If you run a benchmark with significant amount of simultaneously active client sockets, and monitor threads of the active application with change above. You'll see that Jetty will create multiple times less of HTTP threads (you can identify them by "qtp" prefix) than it typically does. An those created will be nicely alternating between being busy and parked. Instead, there will be Spark's own thread pool created witch will have all threads being 100% busy under high load. Which is the exactly the goal with event based approach. And in case on of Sparks own thread to block, then it will not degrade the performance of Jetty's performance.

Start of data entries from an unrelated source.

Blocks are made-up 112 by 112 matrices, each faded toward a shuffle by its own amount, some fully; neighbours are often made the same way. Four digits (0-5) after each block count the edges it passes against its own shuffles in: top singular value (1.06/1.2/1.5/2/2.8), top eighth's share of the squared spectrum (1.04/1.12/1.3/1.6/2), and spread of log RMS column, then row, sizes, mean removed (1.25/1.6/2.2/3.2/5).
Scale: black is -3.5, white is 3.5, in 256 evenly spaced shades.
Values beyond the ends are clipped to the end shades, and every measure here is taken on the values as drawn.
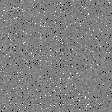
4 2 1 0
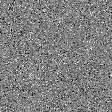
2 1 0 0
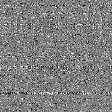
4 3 1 3
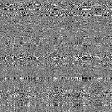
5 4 2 4
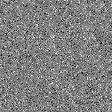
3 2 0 0
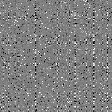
5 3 3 2
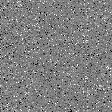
3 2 0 0
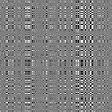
5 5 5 4
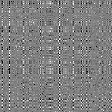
5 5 4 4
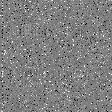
3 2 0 0
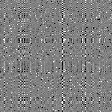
5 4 3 3
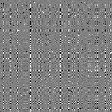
5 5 4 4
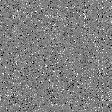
4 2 1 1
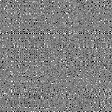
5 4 2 3
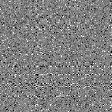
4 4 2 3
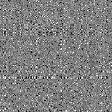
4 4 2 2
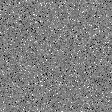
0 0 0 0
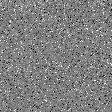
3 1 0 0
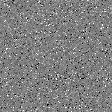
3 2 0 1
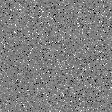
3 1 1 0
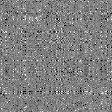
5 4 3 3
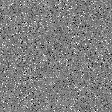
3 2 0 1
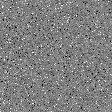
0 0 0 0
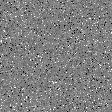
0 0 0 0
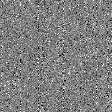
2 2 3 0
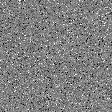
0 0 0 0
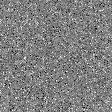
0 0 0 0
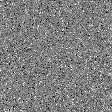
0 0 0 0
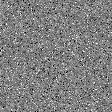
0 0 0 0
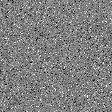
0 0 1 0
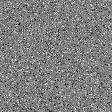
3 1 0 0
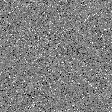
2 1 0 0
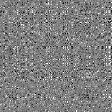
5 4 3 3
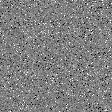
2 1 0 0
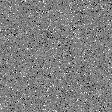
2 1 0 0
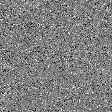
0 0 0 2
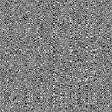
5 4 3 3
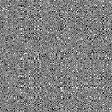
5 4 3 3
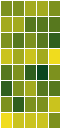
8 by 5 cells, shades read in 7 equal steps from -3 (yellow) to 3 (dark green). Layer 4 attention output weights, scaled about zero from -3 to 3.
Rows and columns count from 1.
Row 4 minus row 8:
1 1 0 1 -3
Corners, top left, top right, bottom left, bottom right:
0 0 -3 0
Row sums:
-2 1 4 -9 6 3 0 -9
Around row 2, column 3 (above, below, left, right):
-1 0 -1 1
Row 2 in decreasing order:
1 1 1 -1 -1
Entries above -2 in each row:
5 5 5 2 5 5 4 1
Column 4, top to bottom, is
-1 1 1 -1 3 1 0 -2
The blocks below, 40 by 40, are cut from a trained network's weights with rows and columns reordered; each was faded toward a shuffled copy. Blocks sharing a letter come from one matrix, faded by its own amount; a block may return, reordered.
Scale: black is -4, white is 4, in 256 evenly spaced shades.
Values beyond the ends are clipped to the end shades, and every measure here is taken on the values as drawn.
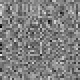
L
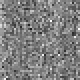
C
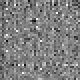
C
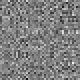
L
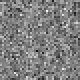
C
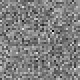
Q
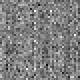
C
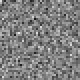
Q
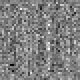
C
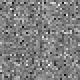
C
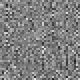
Q
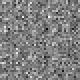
C
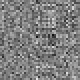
L
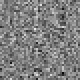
Q
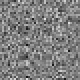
L
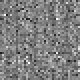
C
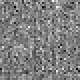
C
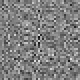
L
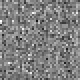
C
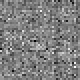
C
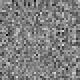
Q
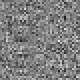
L
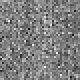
C
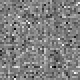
C
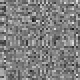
L
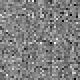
C
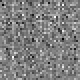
C
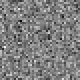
Q
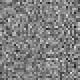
Q
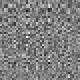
L
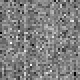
C
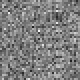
Q
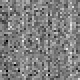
C
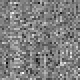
C
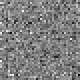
C
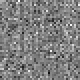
C
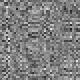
L
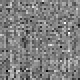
C
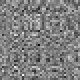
L
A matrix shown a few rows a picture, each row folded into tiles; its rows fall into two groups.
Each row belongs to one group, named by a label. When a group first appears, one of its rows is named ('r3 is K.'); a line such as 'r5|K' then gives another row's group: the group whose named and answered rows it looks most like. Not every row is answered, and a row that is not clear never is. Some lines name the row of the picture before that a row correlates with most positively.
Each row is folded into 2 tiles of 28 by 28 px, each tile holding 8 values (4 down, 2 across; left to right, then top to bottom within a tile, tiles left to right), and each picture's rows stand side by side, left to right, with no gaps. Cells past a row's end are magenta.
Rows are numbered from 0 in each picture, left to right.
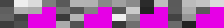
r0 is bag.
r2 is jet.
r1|bag
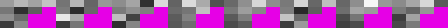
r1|jet
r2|jet
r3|bag
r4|bag
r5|jet
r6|bag
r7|bag
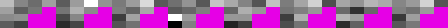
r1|bag
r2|bag
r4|jet
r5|bag
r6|jet
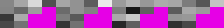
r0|bag
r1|jet
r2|jet
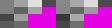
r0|bag
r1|bag
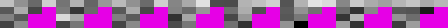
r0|jet
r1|jet
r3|bag
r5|bag
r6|bag
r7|jet
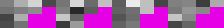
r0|bag
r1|jet
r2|bag
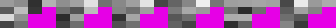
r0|jet
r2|bag
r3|bag
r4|jet
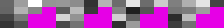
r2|jet
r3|bag
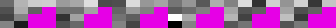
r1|bag
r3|jet
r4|jet
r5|jet
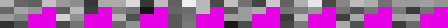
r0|jet
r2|jet
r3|bag
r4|jet
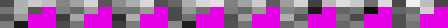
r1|bag
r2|bag
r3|bag
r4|bag
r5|jet
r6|jet
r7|bag
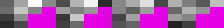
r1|bag
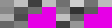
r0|jet
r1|jet
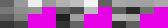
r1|bag
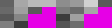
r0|bag
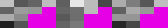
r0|jet
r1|bag
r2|jet
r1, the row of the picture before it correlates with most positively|1
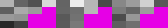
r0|jet
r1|bag
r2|bag
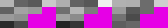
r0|jet
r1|jet
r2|jet
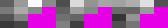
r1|bag
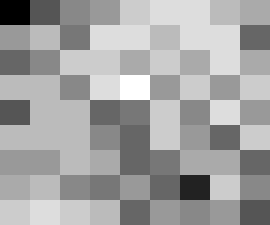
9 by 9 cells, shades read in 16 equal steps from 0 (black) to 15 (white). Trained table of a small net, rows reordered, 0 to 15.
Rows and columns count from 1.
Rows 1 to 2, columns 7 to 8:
13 11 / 13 13
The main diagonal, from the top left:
0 11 12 13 7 12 10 12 5
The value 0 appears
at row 1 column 1
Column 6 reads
13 11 12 9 12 12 7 6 9
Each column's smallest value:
0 5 7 6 6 6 2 6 5
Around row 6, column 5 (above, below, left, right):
7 6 8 12
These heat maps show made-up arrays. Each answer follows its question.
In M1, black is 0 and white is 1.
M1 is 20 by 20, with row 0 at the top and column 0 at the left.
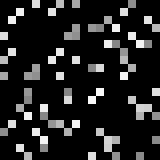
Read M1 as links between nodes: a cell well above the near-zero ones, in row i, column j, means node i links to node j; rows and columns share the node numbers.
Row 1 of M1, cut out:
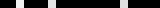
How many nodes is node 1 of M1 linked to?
3
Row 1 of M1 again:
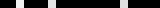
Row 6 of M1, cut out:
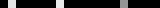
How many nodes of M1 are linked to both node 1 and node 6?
1
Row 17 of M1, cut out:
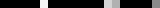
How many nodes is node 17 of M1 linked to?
4
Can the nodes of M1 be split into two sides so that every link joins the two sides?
no
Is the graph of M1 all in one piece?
no
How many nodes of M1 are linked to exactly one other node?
0
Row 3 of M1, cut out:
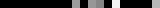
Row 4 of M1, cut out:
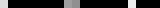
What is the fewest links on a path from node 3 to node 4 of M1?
2
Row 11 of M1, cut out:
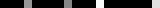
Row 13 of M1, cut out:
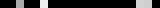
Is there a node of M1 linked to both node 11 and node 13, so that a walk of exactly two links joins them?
no
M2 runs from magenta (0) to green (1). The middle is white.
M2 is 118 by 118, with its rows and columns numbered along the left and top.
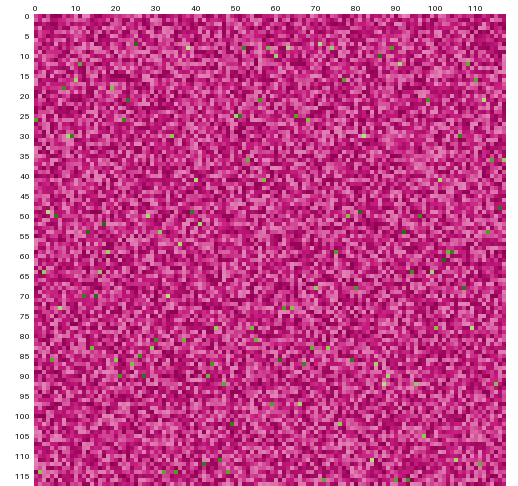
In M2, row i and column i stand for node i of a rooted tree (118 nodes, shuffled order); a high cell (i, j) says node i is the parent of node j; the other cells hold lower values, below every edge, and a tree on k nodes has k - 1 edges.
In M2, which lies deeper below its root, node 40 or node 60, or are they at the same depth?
node 40
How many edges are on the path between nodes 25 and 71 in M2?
2
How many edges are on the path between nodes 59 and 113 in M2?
7
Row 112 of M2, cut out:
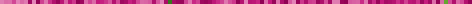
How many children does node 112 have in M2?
2
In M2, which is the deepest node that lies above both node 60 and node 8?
10
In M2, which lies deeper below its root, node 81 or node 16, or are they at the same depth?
node 81
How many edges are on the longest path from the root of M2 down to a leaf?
39
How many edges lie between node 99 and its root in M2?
3
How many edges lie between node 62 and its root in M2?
2
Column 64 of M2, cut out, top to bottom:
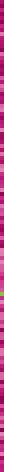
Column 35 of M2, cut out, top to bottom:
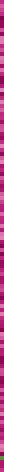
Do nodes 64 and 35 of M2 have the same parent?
no
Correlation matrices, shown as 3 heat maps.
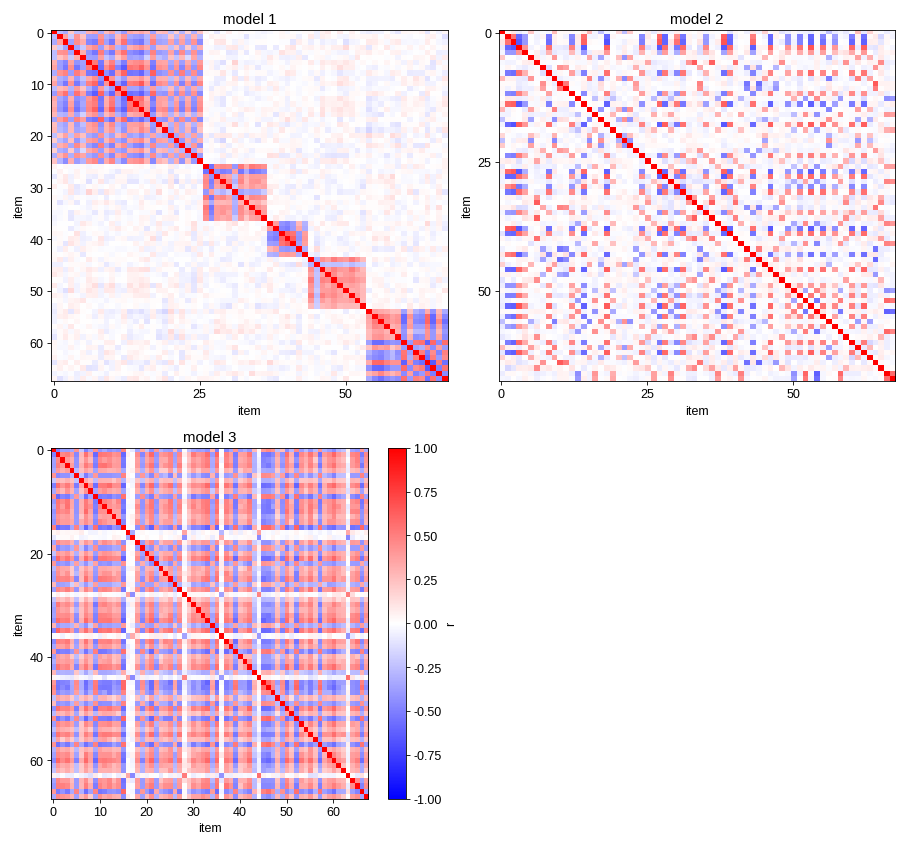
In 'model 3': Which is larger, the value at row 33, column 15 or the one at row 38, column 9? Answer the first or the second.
the second
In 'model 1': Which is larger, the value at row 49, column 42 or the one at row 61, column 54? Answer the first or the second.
the second
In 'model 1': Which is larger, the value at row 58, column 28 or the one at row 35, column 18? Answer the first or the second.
the first
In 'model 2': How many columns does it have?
68
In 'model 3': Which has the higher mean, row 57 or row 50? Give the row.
50
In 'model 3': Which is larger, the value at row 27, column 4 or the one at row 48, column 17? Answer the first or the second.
the first
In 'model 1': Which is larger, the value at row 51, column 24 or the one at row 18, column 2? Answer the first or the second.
the first
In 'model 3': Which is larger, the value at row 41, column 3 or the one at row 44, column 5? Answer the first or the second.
the first
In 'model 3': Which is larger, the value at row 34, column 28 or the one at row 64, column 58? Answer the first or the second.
the second
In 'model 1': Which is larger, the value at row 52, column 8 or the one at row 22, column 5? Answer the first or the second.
the second
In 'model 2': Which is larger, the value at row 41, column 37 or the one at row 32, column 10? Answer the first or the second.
the first
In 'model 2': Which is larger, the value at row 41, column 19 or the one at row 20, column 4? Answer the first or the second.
the first
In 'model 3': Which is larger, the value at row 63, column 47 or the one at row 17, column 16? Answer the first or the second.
the first
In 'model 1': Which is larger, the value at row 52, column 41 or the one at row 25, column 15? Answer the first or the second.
the second
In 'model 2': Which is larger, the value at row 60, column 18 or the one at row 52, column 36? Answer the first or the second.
the first
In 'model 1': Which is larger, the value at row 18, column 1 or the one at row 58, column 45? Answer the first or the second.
the second

The idea is to cut the reliance on Jetty's HTTP thread pool. And not force Spark users do following:

public static void main(String[] args) {
    get("/benchmark", (request, response) -> {
        AsyncContext ac = request.raw().startAsync();
        CompletableFuture<Void> cf = CompletableFuture.supplyAsync(() -> getMeSomethingBlocking());
        cf.thenAccept((Void) -> ac.complete());
        return "ok";
    });
}

(This comment was edited by @tipsy, to fix formatting issues)

buckelieg commented 1 year ago

Just to put my 5 cents to create an illusion that this project is not dormant - if you need an async model why just not to use Vert.x? Probably, if you asking for async - then the entire app should follow async model right form the "start"? So that appropriate framework should be used? On the other hand - it would be great to have some "sugar" that covers this functionality right from the spark, but it is not really necessary (from my point for view). I think that there are much more "usable" features that can be implemented instead of this one (like server-sent-events or HTTP 2/3 support etc.)